The latent topics found by a non-negative matrix factorization of the co-occurrence matrix are pretty impressive. All we need to do is to convert the existing movie data – usually with a top-k keyword encoding – into some matrix X, calculate C = dot(X.T, X) and factorize C, with the number of latent topics selected from the range [50, 100].
As stated earlier, it is difficult to use NMFs on the data because it is very sparse. Thus, we cannot use the NMF to embed the data, but we can use the latent topics for doing that. Furthermore, the approximation of the latent space, given by x*W, where ‘x’ is the encoding of an arbitrary movie and ‘W’ the feature matrix of the NMF, does not lead to a good clustering of movies. That is why we tried to optimize the movie embedding into the latent space of the NMF.

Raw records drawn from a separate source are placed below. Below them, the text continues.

The rows are grouped in 4 different ways at once. Each group adds its own fixed numbers to the row, and there is some noise. The rows also spread widely along 12 directions, which tell nothing about the answers.
In the rows, zero is written as 128.
Known rows, each followed by its group in each grouping:
[110  65 119 167 182 157 159 223  74 131 174 176 117  72 147 137 135 150
  98  92 128  66  76 149  73 107 142]
(4) K501 E K654
[117  94 127 135  60 112 166 169 116 112 124 126 148 124 118 132 162 107
 134 126 121 169 121 167 116 155 118]
(2) K916 N K589
[138  89 127 115 119 128 129 171  79 108 138 168 121 131 121 126 173 135
 114 121 195 119  87 136  90  65 124]
(0) K334 K K541
[ 74 130 100 147  95 179 143 107 130 137  81  52  76 141 150 109  90 125
  63  97  98  92 168  80  84  87 155]
(1) K805 N K589
[132 143 122 177 113 112 125 130 133 107 128 102 135 110  63  87 104  81
 129  98 159 164 114 143  80 129 160]
(4) K165 E K654
[169 120 125 121 168 138 106 144 119 132 132 206 106 117 181 199 133 163
  87 151 172  96 109 117 150 127 142]
(0) K165 S K986
[119 113 116 157 124 147 127 156 100 145 138 134 116 117 131 128 141 114
 104 107 134 111 125 122 108 102 141]
(3) K147 S K541
[110 111 125 152 135 136 143 157 111 158 128 134 101  81 145 157 139 156
  99  98 118  81 126 116 120 128 128]
(1) K334 C K704
[112  92 108 165 178 175 160 187 104  83 153 143 105 137 160 122 117 119
 108 158 112 125  99 153  75 116 121]
(2) K501 C K704
[134 107 124 139 171 128 145 161 130  80 141 145 122 136 114 132 144 117
 158 127 114 115 118 140 115 127 113]
(3) K805 K K986
[ 81  80 136 124 113 142 171 148 115 141 132 109 116 116 148 146 182 122
 139 101  61  96 177 128 161 110 125]
(0) K916 K K986
[178 103 142 139 157 108  54 155 120 179 197 157 149 122 141 139 187 148
 214 179 130  87 123  92 125  77  52]
(3) K147 N K986
[168 113 161 154 148 147 106  81 146  72 159  39 133 123  75 102 109 105
 202  99  95 109 179 109 118  26 140]
(2) K916 N K704
[156 123 135 144 177 124 127 158 117  94 116 140 102 103 139 157 124 118
 139 142  70 126 129 149 174 140 152]
(1) K916 E K704
[ 97 100 121 123 127  93 191 173 128  68 112 101 122 130  41  98 163  68
 177  63  74 132 151 161 139 139 168]
(4) K916 C K986
[131 129 179 177 106  87  77 174  51 165 153 159 120  73  94 126 195 130
 163  85 120 133 115 117 139 106  79]
(3) K916 N K704
[129 119  97  97 147 111  83 152 102 149 125 151  95 169 134 109 173 100
 141 166 142 105 125  87 143  67 131]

Here is our approach. We use the weight matrix ‘W’ from the NMF, l2 normalize it, column-wise and we seek a separate coefficient vector ‘c’ for each movie sample. In other words, we turn this into an optimization problem that is solved for each movie ‘x’ separately to determine the importance of each topic (coefficient) for this movie. A (too) simple cost function could be cost=(x – W*c)**2.
To analyze the results, we selected movies with clear-cut topics and checked the magnitude of the coefficients, to see if they match with the human judgment. And indeed, if a topic was very relevant for a movie, the magnitude of this coefficient was correspondingly.

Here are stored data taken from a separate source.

All groups share one centre, and each spreads out both ways along 13 directions, with some noise.
(in the rows, 128 means zero)
Some rows, each with its group after it:
[130 133 124 104 141 130 130 123 114 121  88 130 173 155 124 142 152 148
 134 135 129 122 174 151 106 148 146]
(1)
[115 144 102 169  93  80 121  76 158  90 155 121 138 123  70 132 104 161
 114 123  96 129  71 158 123 103  91]
(2)
[115  87 106 104 110 135 114 123 122 103 113 109 113  93 119 133 131 145
 106 113 133  89  90 124 158 105 118]
(0)
[156 124 147 105 128 163  61 115  97 127 106 119 152 112 170  63 146  87
 199 135 108 126 129 111 128 132 156]
(2)
[126 156 132 113 142 166 126 145 159 157 102 193  89  91 161 103 125 131
 168 136 139 152 147  90 100 130 105]
(3)
[166 193 114 139 126 129 131 170 120 108 148 164 139 137 168  71 147 128
 132 162 179 126 148 117 120 141 152]
(3)
[148 130 150 150 150 123 139 175 140 168 176 133  99  95 152 133  82 101
 122 118 123 148 122 112 138 136 101]
(3)
[143 120 145 118 118  89 117  98 108 128 159  89 118 162 138 127 120 156
 167 129 139 144 119 171 112 140 160]
(1)
[141 100 137 146 106 120  72  84 117  81  98 106 132 100  97  99 135 123
 182 154 106 146 142 111  92 100 134]
(0)
[105 147 144  63 142 148 101 119 141 107  17 134 122 111 179  97 146 113
 139 148  72 153 123 139  99 149 109]
(3)
[164 158 154 114 111  90 120 132 152  70 139 140 149 113 138 104 135 134
  94 184 112 114 130 149 105 105 149]
(1)
[111 185 148 118 101 119 201 167 176 177 192 109 121 156 154 146 105  91
 117 122  75 144  60 119 139 143 103]
(0)
[109 140 179 174 102 112 144 194 134 147 129 120 142  50 191 138 148   4
 104 134 117 115 142  64 129 128 122]
(1)
[120 142 122 157 164 161  97 173  83 159 149 133 162 152 122 108 137 125
 100  90 129 133 109 109 178 133 116]
(0)
[129 220 121  95  86 117 128 173  95 179  92 121 202 134 135 113 199 135
 129 101  38  98  89 100 124 142 132]
(0)
[106 171  98 167 135 171 123 110 135  80  93 129 195 202  90 108 154 115
 151 144 117 140 194 103 116 152 127]
(2)
[ 71 118 124 165  84  80 137  89 112 133 155  86 140 141 147 152 152 112
 175  76 171 120 113 131 134 146 132]
(3)
[149  87 123 112 159 146  59 104  80  87 113 117 158 128 138 104 145 143
  95 141 166  79 157 169 166 133 186]
(0)
[146 130 154 105 127 115 146 159 148  89 109 110 127 185 108 105  97  98
  79 146  49 144 108  78 136  94  94]
(3)
[111 127 145 147 114  92 104  87 151 102 161 130  76 118 142 119 112 152
 116 135 154 125 121 130 133 120 138]
(2)
[178 152 105 185 129 112  97 108 143 109 141 166 128 144 137  94  99  65
  79 133  82  78 165  84 163 143 155]
(1)
[126 149  92 137 132 100 124 151 151  95 119 161 143 112 153 117 110 153
  98  69 137  95 112 120 162 126  76]
(3)
[125 152 106 221 114 101 104 124 103 143 158 131 131  76  83 113 122  86
  95 136  95 149  50 139 134 108 103]
(1)
[103  99 124 123 120 112 114  91 117 115  88 118 115 130 121 144 141 145
 116 100 129 100 149 108 138 128 137]
(0)
[149 124 114 109 119 128 158 169 109 102 121 106 171 162 110 135 139 114
  71 140 111  96 126 123 150 116 132]
(2)
[146  72 133 101 149 177 101  97 145 125 149 144 156 144 127 135 110 108
 125 108 129  86 150 120 171 116 143]
(2)
[114 147 137 123 136  80 125  97 126 117  68 124 129 129 133 143 127 128
  89 144  80 140 121 181 103 149 128]
(0)
[127 163 141 156 102 121 180 155 144 161 143 107 118 177 103 138 122  98
 149 135  74 156 142  58 112 132 110]
(0)
[ 74  91 133 105 110 119 194 147  97 156  70  62 132 108 139 192 165  96
 159 122 145 148 121 156  97 153 120]
(1)
[ 82 124 130 155 132 157 133 157 134 161  89 174 150  76  89 153 163  98
 109 100 108 134 125  65 124  90  77]
(1)
[170 122  92 116 142 133 102 159  62 165  54 148 158 116  97 109 150 136
 119  95  67 111 105 110 137 118 111]
(2)
[107 136 158  97 122 127 138 129 145 128 143 113 137 123 127 138 144 147
 126 144 121 151  92 151 110 110 118]
(1)
[148 139 115 137 125 129 106 126 134 115 148 102 138 164 124 118 105 142
 112 107  86  96 147  94 167 147 139]
(3)
[134 182 108 191 151 166 155 188  98 135 167 111  92 187 112  96 120 113
  95 178 165 176 144  98 139 163 148]
(3)
[127  97 139 167 142 101 115 118  86 154 122 106 126 139 140 140 128  82
 124 102 131 119 141 129 146 148 150]
(1)
[151 126 112 135 107  99 132  80 142 102 114 131 150 176 135 130 117  97
 144 119 100  88 181 111 126 146 156]
(1)
[119 129 118 158 133 145 109  96 142 108 114 157 138 162  79 125 139 137
 132 136 127 137 173  93 117 112 130]
(2)
[113 165 145 147 136 113 111 135  88 136  91 106 171 203 101 120 158 112
  98 120  72 136 139 107 135 139 133]
(0)
[122 155 129 157 152 144 135 143 133 163 132 150 139 167 142 140 129 122
 151  98 137 136 187  95 127 161 123]
(2)
[189  96  87 154 128 138 110 146  94 120 102 116 133  92 112 114 121 129
 138 150 123  99 195 117 119 149 164]
(0)
[109  96 116 109 151 172 103 143 117 157  91 161  58  73 141 115 134 141
 120 111 155 121 115  78 148 109 115]
(2)
[130 117 139  96 159 128 145 121 156 124  83 179 134 179 142 155 115 127
  91  97 130 104 182 112 143 129 117]
(1)
[124 141 115 152 145 143 118 141 116 112 128 125 157 124 115 117 127 124
 105 141 127 142  99 164 131 128 111]
(0)
[130 100  95 145 112  83 160 117 147  93 156 139  64  81  82 168 107 189
  40 162 173  98 122 158 133 105 139]
(2)
[133 104 139  88 120 134 112 103 140 119 123 144 119 141 114 132 134 140
  93 130 109  88 129 108 145  99 147]
(2)
[135 147 123 173 177  99 130 149 101 180 122 153 147 127 146 159 109 133
 119  82 137 141 155 168 129 170 111]
(2)
[ 73 158 120  84 108 133 161 142 123 117  37 152 135 123 161 125 203 117
 144 128 161 137 116 115  97 126 109]
(3)
[ 88 117 117 175 114  79 130  91  90 164 119 146  98 124 144 156 170 140
 165  75 214 112 171 107 128 151 163]
(3)
[176  54 130  97 123 138 156  92 179 172 177 196 136 137  36 182  96 139
  92 103  78  77 111  95 149  40 114]
(2)
[181 129 152 115 139  97 116 160  81 181  70 159 116 110 107 124 155 114
  91 155  63 127 150  90 100 104 157]
(0)
[136 160 117 164  87 117 151 131 108 110 194  81 164 193 107 123 153 116
 136 149 147 112 146 114 138 145 174]
(3)
[ 92 116 168  92 153 132  93 122  86 192  74  86  92 102 166 148 152 119
 112 123  91 133 116 148 135 164 163]
(3)
[ 76  84 146 127 143 131 117 142  97 131 122  72 121 120 128 153 133 129
  95 106 157 136  93 152 162 127 115]
(1)
[124 106 124 177 130 128  98  57 182  84 137 145  86 128 106 119  86 139
 188 145 140 166 175 110  94 119 114]
(0)
[132 141  69 123 111 105 190 134 142 126  24 201  99 140 103 144 150 139
  93 107 120  98 166  62 111 120 101]
(1)
[ 83 123 163 139  83 136  97  55 174  81 178  93 111 174 129 111 126 109
 168 129 125 119 133  73 148 117 145]
(2)
[148 112 149  97 138 143 113 153 101 145 108 120 143  98 172 129 149 115
 130 136 146 101 172 136 131 145 171]
(3)
[129 152 139 167 103  96 122 126 113 123 188  56 135 192 140 110 108  96
 143 123 106 135 122 114 150 158 151]
(3)
[146 148 116 218 135  44 113  82  79 148 112 121 218 166 117 148 126  60
 140  85  78 136 137 186 118 171 130]
(1)
[109 163 124 124 118 125 125 121 148 129 156 128 162  96 141 121 134 124
 139 126 119 137  50 184 121 123  97]
(0)

New rows. What belongs after each?
[147 176 102 149 129 134 124 111 136  89 109 128 183 187  73 112 133 134
 107 162  63 136 149 131 111 137 134]
(0)
[149 127 145 158 127 132 144  99 138 137 162 185 132 170  93 140 147 125
 152 143 169 129 195  79 111  99 158]
(0)
[135 155 139 177 125  83 152 142  89 139 139  49 121 199  85 140 115  99
  89 180  64 176 121 144 113 160 153]
(3)
[ 90  89 174 128 138 126 143 126 127 122 138 107 111 180 122 161 137 101
  81 123 157 113 159  89 156 118 150]
(2)
[120 125 152 168 126  66 134 138 100 119 163  74 111 128 170 140 117 111
 118 132 175 136 151 162 126 164 159]
(2)
[136 178 123 107 106 120 145 118 184  92 122 148 153 159 141 121 124 139
 125 135  94 108 151 118 118 134 121]
(1)
[105 137 125 130 147 150  76 111 101  94  80 117 140 163 152 100 153 150
 139 109 153 117 185 115 136 167 159]
(0)
[128 120 128 184 155 146 128  98 130  78 156 148 174 169  76 126 130 112
 121 175 173 167 154 167 109 112 130]
(0)
[124 170 105 121 145 122 125 161 121 113 100 134 129  99 170 110 126 144
  97 138 141 119 120 171 132 167 125]
(2)
[142 144 155 131 144 105 107 135 132  97 120 150 158 130 123 116 134 105
  41 153  98 108 118 146 144 102 136]
(1)
[131 116 119  97  95 134 172 159 115 144 114  76 165  87 150 155 145  84
 155 145 107 120 113 160 110 151 135]
(2)
[122 116 124 130 138 177  96 130 160 110 161 159  94  84 110 112 114 185
 145 128 175 133 144  96 132 100 111]
(1)
[138 144 108 173 125 111 121 109 130 142 130 162 138 160  74 126 119 149
 137 101  95 134 145  94 122 114 109]
(2)
[129 145 132 119 142 129 131 134 114 121  94 158 150 127 129 126 160 135
 101 155 146 137 133 163 108 125 141]
(0)
[ 74  72 118 109 108 134 153  99 130 133  92  77  87  81 127 204 153 147
 112 133 158  94 165 147 119 166 167]
(2)
[172 125  61 125 144 164 131 163 142 142 125 184 105  74  86 119  95 165
  63 125  87  86  99 110 159 105  98]
(0)
[145 147 107 192 149  86 118 100 131 142 156 138 159 136 111 152  92 148
 146  89 119 131 148 174 120 161 116]
(2)
[ 79 165  79 131  82 100 147  99 147 137  96 174 151  90 123 156 182 173
 144  79 157  91 105 131 116 129 104]
(3)
[ 83 165 145 134  95 137 133 106 119 122 110  61 108 212 153 109 151  92
 191 136 111 163 160  64 116 172 157]
(3)
[ 85 143 150 116 124 140 150 122 146 138 110 126 153 149 138 145 148  99
 130 122 107 138 127 128 122 132 117]
(2)
[123 123 125 125 105  85 151  83 141 112 112 112 154 151  99 150 126 105
 117 145  86 138  79 183 106 112 117]
(1)
[ 91 154 111 128 117 159  90 116 156 113 123 140 122 123 108  92 121 161
 140  88  84 137  73  78 150 106  69]
(0)
[123 125 139 176 121 124 130 132 143 142 132 155 125  97 122 135 126  44
  99 123  94 109 124  78 150 107 111]
(1)
[144 216 134  76 108 188 117 146 187  94 145 126 176 138 131  85 146 144
  99 201  55  97 133 116 125 135 157]
(1)
[116 118 128 113 112 109 147 131 119 107 106 106 144  72 156 139 153 117
 149 165 163 139 118 192  87 139 136]
(0)
[ 93 124 160 148 133 107 115  99 117 131 128  95 107 141 162 147 140 120
 146 125 162 133 179 132 117 167 173]
(2)
[192 162 108 116 109 171  89 133 153  90 173 144 174 114 151  46 105 102
 189 138  94 113  95 119 138 116 120]
(2)
[138 187 109 153 130 119 119 139 131 165  74 125 107 165 131 123 113 141
 132 108  36 122 187  58 123 174 131]
(0)
[114 146 138 139 134 104 116  84 119  99 118 107 174 161 145 141 143 118
 129 140 136 129 150 196 118 170 157]
(0)
[148 148 126 165 143 124 119 101 151 153 119 196 157 134 110 135 121 105
 137 113 100 134 152 122 113 123 113]
(1)
[150 101 136 140 136 120 147 154 106 150 133 139 118 127 107 153 136 125
  95 127 152 111 164 102 133 111 147]
(3)
[124 106 160  97  80  77 128 105 128  70 123  90 161 118 103 134 164 161
 142 159 128 131 113 158  83  79 140]
(1)
[103 160  87 151  70  95 140 123 134 100 111 101 123 151 138 115 139 140
 153  75 113  87 139  54 147 151 115]
(1)
[119 103 165 128 127 147 113 127 105 180 175  21 134 137 127 164 111  98
 138 137  72 127 131 141 152 169 181]
(3)
[130 103 150 102 120 108 125 112 151 148 135 133  63 120 150 139 103 131
 104 103 103 102 116  89 157 113 133]
(0)
[144 177 119 158 107  81 128 128 129 102 146 122 133 150 125 113 130 146
 121 149 122 128 148 128 112 143 143]
(2)
[107 219 165 123 127 138 119 159  96 178 154 124 208 246 135 102 187 112
 117  92  74 128 113  74 166 142 145]
(0)
[135 158 114 120 126 122 147 160 133 164 120 152 135 125 118 130 130 128
 125 107  88 133 100 103 126 116  97]
(2)
[109 148 126 144 143 115 159 151 129 186 146 139 112 133 163 160 121 121
 109  85 151 119 134 126 153 162 121]
(0)
[138 127 129 128 124 106  95 109 114 127 125 122 113  89 140 120 126 138
 141 131 123 127 103 155 120 132 137]
(2)
[123 190 145 159 117  92 106 117 127  83 144 100 157 179 164  96 132 122
 135 136 125 141 132 143 125 158 144]
(2)
[129 173 153 108 115  73 137 147 122 126 112 135 113 145 139 118 147 141
  69 139 103 129  92 132 123 113 130]
(2)
[179 200  89  72  74 132 162 164 160 146 106 133 136  86 168 111 153 148
 166 158  71  77 166  96  93 171 169]
(0)
[124 121 176 111 106 108 150 118 148 147 176  99 104 169 146 142 115  91
 130 132  99 126 120  95 141 125 148]
(0)
[ 88 188 132 175  92  44 190 147 151 114 166  94  90 167 136 172 125 173
  72 131 156 127 160 120 120 169 138]
(2)
[ 61 105 143 117 102 165 140  95 157 106 119  85 126 140 137 156 147 105
 152 132 142 124 144 106 135 146 140]
(2)
[126 109 153  52  98  89 161 139 114 115 124  74  64 157 175 132 135 174
 142 141 168 127 132 125 118 136 162]
(1)
[127  99 141  81 147 159 136 188 132 135 109 111 148  87 167 149 116 116
 102 109 120  95 136 124 159 135 114]
(3)
[108 147 158 148 121 101 109 138  98 111 109 114 111 136 136  88 149  97
 132 138 127 172  92 101 117 107 117]
(2)
[119 138 114 160 132 100 134 140 132  91 147 122 106 138 124 130 115 154
  74 135 166 123 139 132 144 141 124]
(2)
[139 127  80 175 120  96 144  65 144 112 153 160 183 150  74 170 126 141
 115 121 136  92 158 182 124 134 140]
(0)
[121 157 153  56 128 102 103  93 151 103  58 137  96 135 153 113 135 152
  73 158  63 117 106 153 116 128 146]
(0)
[ 96 101 135 118 128  84  90  76 137  96  71  98  97  87 142 131 107 132
 112 123  85 136  81 178 118 130 108]
(0)
[126 192 122 104 128 123  81 131  99 126  58  83 158 157 185  98 155 148
 132 116  66  92 178 119 138 204 173]
(0)
[133 169 116 132 130 151 147 170 107 126 132 134 131 144 130 111 156 130
  98 164 150 133 130 123 125 140 147]
(3)
[134 169 132 118 145 113  86  97 155 107  45 141  80 114 176 104 110 157
 140 152  83 137 195 124  92 184 150]
(0)
[132  74 171 107 131 109  93 116 115 136 132 117  81 106 133 117 109 112
 102 122 109 124  92 111 152  92 133]
(0)
[138 127 107 137 141 112 187 173 130 148 133 127 132  78 145 179 115 130
  96 148 167 116 153 201 111 171 134]
(2)
[123 134 142 159 135 124 120 108 136 149 134  46 119 153 111 146  80 105
 148 144  28 164 139 140 117 172 128]
(3)
[130 112 154  93  73  98 138  87 141  90 135  95 150 113 124 132 160 110
 159 171 122 118 114 156  90 108 160]
(0)
[128 153  86 131 117 199 125 133 136 155 138 123  97  98  89 109 134 151
 152 171 108 141 108 115 116 142 135]
(1)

The drawback of the procedure is that we need to do inference for each (new) movie and cannot use simple matrix multiplication as in neural networks. However, since the procedure converges on average in less than 30 steps, inference is cheap and can be easily parallelized with minimal memory footprint. Plus, we can use those features as input for other models which is beneficial because the new input space encodes a lot of more information than the raw features.